Who can we blame for record high gasoline prices? Sorry. Nobody in particular. The biggest culprit is COVID-19.
I would like to blame some politicians, such as Governor Gavin Newsom.
After all, this governor looks guilty.
The price of practically any commodity is based on the principle of supply and demand. And Newsom has declared all-out war on California’s oil production as he leads the state in the fight against global warming.
He has determined that no new gas-powered cars will be sold in California by 2035 and that all oil production in the state will end by 2045. It will be long gone from Sacramento by then, but it still sends a message to oil producers that new investment in California would be like throwing money into an abandoned well.
The governor has also decided to ban new oil drilling within 3,200 feet of homes, schools, and healthcare facilities and to require emissions monitoring from existing wells within those buffer zones.
But none of that has much, if anything, to do with skyrocketing gas prices approaching $5 a gallon.
UC Berkeley energy economist Severin Borenstein says California’s oil production is virtually irrelevant to the global price of crude oil.
“California producing more oil would have a negligible effect on gasoline prices,” he says. They are determined by ‘world supply and world demand’.
These shocking gas prices were in fact set by COVID-19.
Millions of Californians — and people around the world — were locked up and parked their cars when the pandemic hit. Gas demand slowed to a crawl. So oil companies stopped producing fuel.
Then came vaccines. Politicians bowed to public pressure and opened up people’s lives. Excited motorists jumped back into their cars and drove off on road trips. The demand for gas escalated. But stocks were low. Oil companies couldn’t — or wouldn’t — keep up with demand. And prices shot up.
“When you shut down production, restarting isn’t as simple as turning a switch back on,” said Nick Vyas, executive director of the Global Supply Chain Management Institute at the USC Marshall School of Business.
“And it’s not just production. There is the long supply chain that takes at least a few months to get going again.
“The high gas costs are mainly due to disruptions during the pandemic,” says Vyas.
But California gas prices have always been among the highest in the nation, and now they’re right at the top — about $1.25 a gallon above the national average, according to the American Automobile Assn.
Why are the prices so high here?
Start with the highest fuel taxes in the country. Voters can thank themselves for that. Politicians – mainly Democrats – proposed the high state taxes, but voters approved them. It is for a good cause: mainly road construction.
For every gallon of gas, motorists pay nearly 67 cents in state and local taxes. In addition, there is a federal tax of 18.4 cents, bringing the total government tab to 85.4 cents.
That’s an average of 29 cents higher than other states’ taxes, according to the California Energy Commission.
The commission also estimates that oil companies charge consumers 23 cents per gallon to participate in the state’s climate mitigation program, which purchases permits to emit greenhouse gases. don’t ask.

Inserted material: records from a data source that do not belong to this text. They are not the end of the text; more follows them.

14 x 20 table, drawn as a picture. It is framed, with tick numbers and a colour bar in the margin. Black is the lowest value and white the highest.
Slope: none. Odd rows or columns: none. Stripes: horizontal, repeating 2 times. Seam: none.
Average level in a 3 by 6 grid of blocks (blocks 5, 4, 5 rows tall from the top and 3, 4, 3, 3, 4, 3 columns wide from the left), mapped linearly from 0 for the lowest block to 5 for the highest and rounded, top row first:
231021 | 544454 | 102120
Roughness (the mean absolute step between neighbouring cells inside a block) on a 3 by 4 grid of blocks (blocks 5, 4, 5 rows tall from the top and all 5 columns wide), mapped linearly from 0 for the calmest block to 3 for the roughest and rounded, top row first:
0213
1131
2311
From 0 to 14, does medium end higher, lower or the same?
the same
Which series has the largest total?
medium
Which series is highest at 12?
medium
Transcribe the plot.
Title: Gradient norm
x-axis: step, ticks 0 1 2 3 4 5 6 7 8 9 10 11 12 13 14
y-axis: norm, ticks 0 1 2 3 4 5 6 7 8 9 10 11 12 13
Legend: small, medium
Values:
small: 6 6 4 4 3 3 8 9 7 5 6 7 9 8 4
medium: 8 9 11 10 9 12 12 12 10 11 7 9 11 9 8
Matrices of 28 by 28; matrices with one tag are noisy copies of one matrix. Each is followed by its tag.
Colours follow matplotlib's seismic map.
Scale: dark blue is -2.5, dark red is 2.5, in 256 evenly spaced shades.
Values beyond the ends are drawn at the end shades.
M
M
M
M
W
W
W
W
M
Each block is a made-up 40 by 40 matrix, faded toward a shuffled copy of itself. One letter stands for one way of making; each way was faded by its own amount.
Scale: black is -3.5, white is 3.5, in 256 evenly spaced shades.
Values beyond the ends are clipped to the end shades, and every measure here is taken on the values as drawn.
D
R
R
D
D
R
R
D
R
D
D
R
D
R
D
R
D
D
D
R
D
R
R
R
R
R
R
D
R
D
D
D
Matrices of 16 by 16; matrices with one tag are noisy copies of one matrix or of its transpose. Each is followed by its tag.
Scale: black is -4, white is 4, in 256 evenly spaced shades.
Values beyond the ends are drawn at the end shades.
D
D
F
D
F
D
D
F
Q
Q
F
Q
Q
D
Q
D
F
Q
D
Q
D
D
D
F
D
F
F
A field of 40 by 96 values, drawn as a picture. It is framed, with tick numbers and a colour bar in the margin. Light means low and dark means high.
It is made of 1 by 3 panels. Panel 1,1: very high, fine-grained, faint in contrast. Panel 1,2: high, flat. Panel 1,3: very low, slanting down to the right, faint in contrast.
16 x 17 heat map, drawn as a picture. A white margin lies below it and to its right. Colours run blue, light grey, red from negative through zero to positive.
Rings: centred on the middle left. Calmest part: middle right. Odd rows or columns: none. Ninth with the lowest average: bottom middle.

Likewise, motorists are hit by about 18 cents for the companies’ costs to meet the state’s low-carbon fuel standards.
And 15 cents is added for special anti-smog blends from California. This allows Southern Californians to see the mountains in the summer.
The crude oil itself costs just over $2. Refining to gasoline costs an additional $1. Distribution around 40 cents.
And invariably there is gushing — especially around holidays.
“Retailers in California charge more than retailers in other states,” said Lindsay Buckley, spokesman for the Energy Commission. “It’s a free market.”
More than 6 million motorists are expected to hit state highways before Thanksgiving, according to the Automobile Club of Southern California.
“It looks like a very busy Thanksgiving,” said club spokesman Doug Shupe. “So many people want to reconnect with loved ones.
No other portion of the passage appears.